Rejecting this exception, the Supreme Court declared that it made neither sense nor logic to allow sale of liquor on highways that passed through such cities or towns. In effect, the Supreme Court completely altered the Model Policy resulting in a ban on sale of alcohol throughout the national or state highways and even in licenced hotels — most of whom, unfortunately, are situated on such highways. The distance of 220 metres was also more than doubled to 500 metres.
To impose prohibition, fully or partially, is the sole prerogative of each state under Entry 8 of List II of Schedule VII of the Constitution and even Parliament cannot direct any state as to when and where liquor can be sold. Several states have formulated their own rules — Karnataka has imposed a 220 metre limit while West Bengal continues with a 720 feet rule. By imposing a nation-wide uniform ban of 500 metres with minor exceptions, the Supreme Court has really substituted all state laws with its own limits and other directions.
The two orders of the Supreme Court have had catastrophic fiscal consequences for almost all states, with revenue losses estimated to be in excess of Rs 75,000 crore and a potential loss of one million jobs. The collateral damage on domestic and international tourism is yet to be estimated. With the cancellation of bar licences, the huge impact on the revenues of hoteliers will result in loan defaults. What happens to licences that were valid well beyond April 1, 2017? Are they entitled to refund the licence or vend fees?

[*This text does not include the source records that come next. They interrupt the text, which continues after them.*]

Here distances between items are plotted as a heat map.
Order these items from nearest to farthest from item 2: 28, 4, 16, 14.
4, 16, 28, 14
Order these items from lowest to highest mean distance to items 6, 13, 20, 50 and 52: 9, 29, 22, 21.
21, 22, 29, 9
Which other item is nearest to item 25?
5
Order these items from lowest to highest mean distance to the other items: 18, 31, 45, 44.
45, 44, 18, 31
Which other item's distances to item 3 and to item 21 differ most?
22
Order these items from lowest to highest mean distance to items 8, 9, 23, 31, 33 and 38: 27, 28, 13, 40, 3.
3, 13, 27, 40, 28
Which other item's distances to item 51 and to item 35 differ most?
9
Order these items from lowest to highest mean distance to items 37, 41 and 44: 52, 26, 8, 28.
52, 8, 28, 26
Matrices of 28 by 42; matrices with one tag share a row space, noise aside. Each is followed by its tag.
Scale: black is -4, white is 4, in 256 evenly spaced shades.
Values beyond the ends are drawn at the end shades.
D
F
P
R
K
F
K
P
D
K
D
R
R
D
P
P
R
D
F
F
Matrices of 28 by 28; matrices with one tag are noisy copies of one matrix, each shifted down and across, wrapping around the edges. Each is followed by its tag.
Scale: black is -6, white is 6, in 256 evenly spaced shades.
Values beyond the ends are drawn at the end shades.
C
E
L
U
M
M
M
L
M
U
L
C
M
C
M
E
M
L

No country in the world, much less its courts, reduced deaths by drunken driving by closing liquor shops. Stringent punishment for those driving after drinking, being found with alcohol above a certain limit (through breath and/or blood tests) has a salutary effect. While the Supreme Court’s intention is laudable, it must be accepted that it is entirely for individual states to tackle this problem.
If a total death toll of 16,298 deaths can justify a substantial ban on sale of alcohol, can 10,00,000 deaths due to tobacco consumption justify a total ban by the Supreme Court on sale of all tobacco products?
The judicial ban on alcohol sales is unfortunately not unique. Last year, we had a sudden ban on sale of diesel vehicles, later limited to cars above 2000 cc. When the Motor Vehicles Act, 1988 permits diesel vehicles of certain specifications to be sold and licensed, can the Supreme Court or high courts impose additional conditions or restrictions on the ground that they will subserve public interest? The banning of diesel vehicles had serious economic consequences for manufacturers and dealers who had made plans based on Parliamentary legislation.
Judicial directions, based on PILs, but contrary to the existing laws, introduce a dangerous element of uncertainty and can often be counter-productive as courts do not have the luxury of time to consider the overall
consequences of their orders. These are what Lon Fuller calls “polycentric issues” that should be outside the realm of the judiciary. He likens such problems to a spider’s web. A pull on one strand results in a complicated pattern of tensions throughout the web, causing one or more of the weaker strands to snap (‘The Forms and Limits of Adjudication’, Lon Fuller and Kenneth Winston, (1978) 92 Harvard Law Review).
Far-reaching decisions are made by the Supreme Court under Article 142 of the Constitution — a provision which enables it to pass orders to do “complete justice”. Our Constitution does not have strict separation of powers — the legislature, executive and judiciary sometimes overlap — but there are certain lines that ought not to be crossed. In the absence of alcohol, it is perhaps time for a sobering reflection on the need to demarcate these lines with greater clarity and certainty.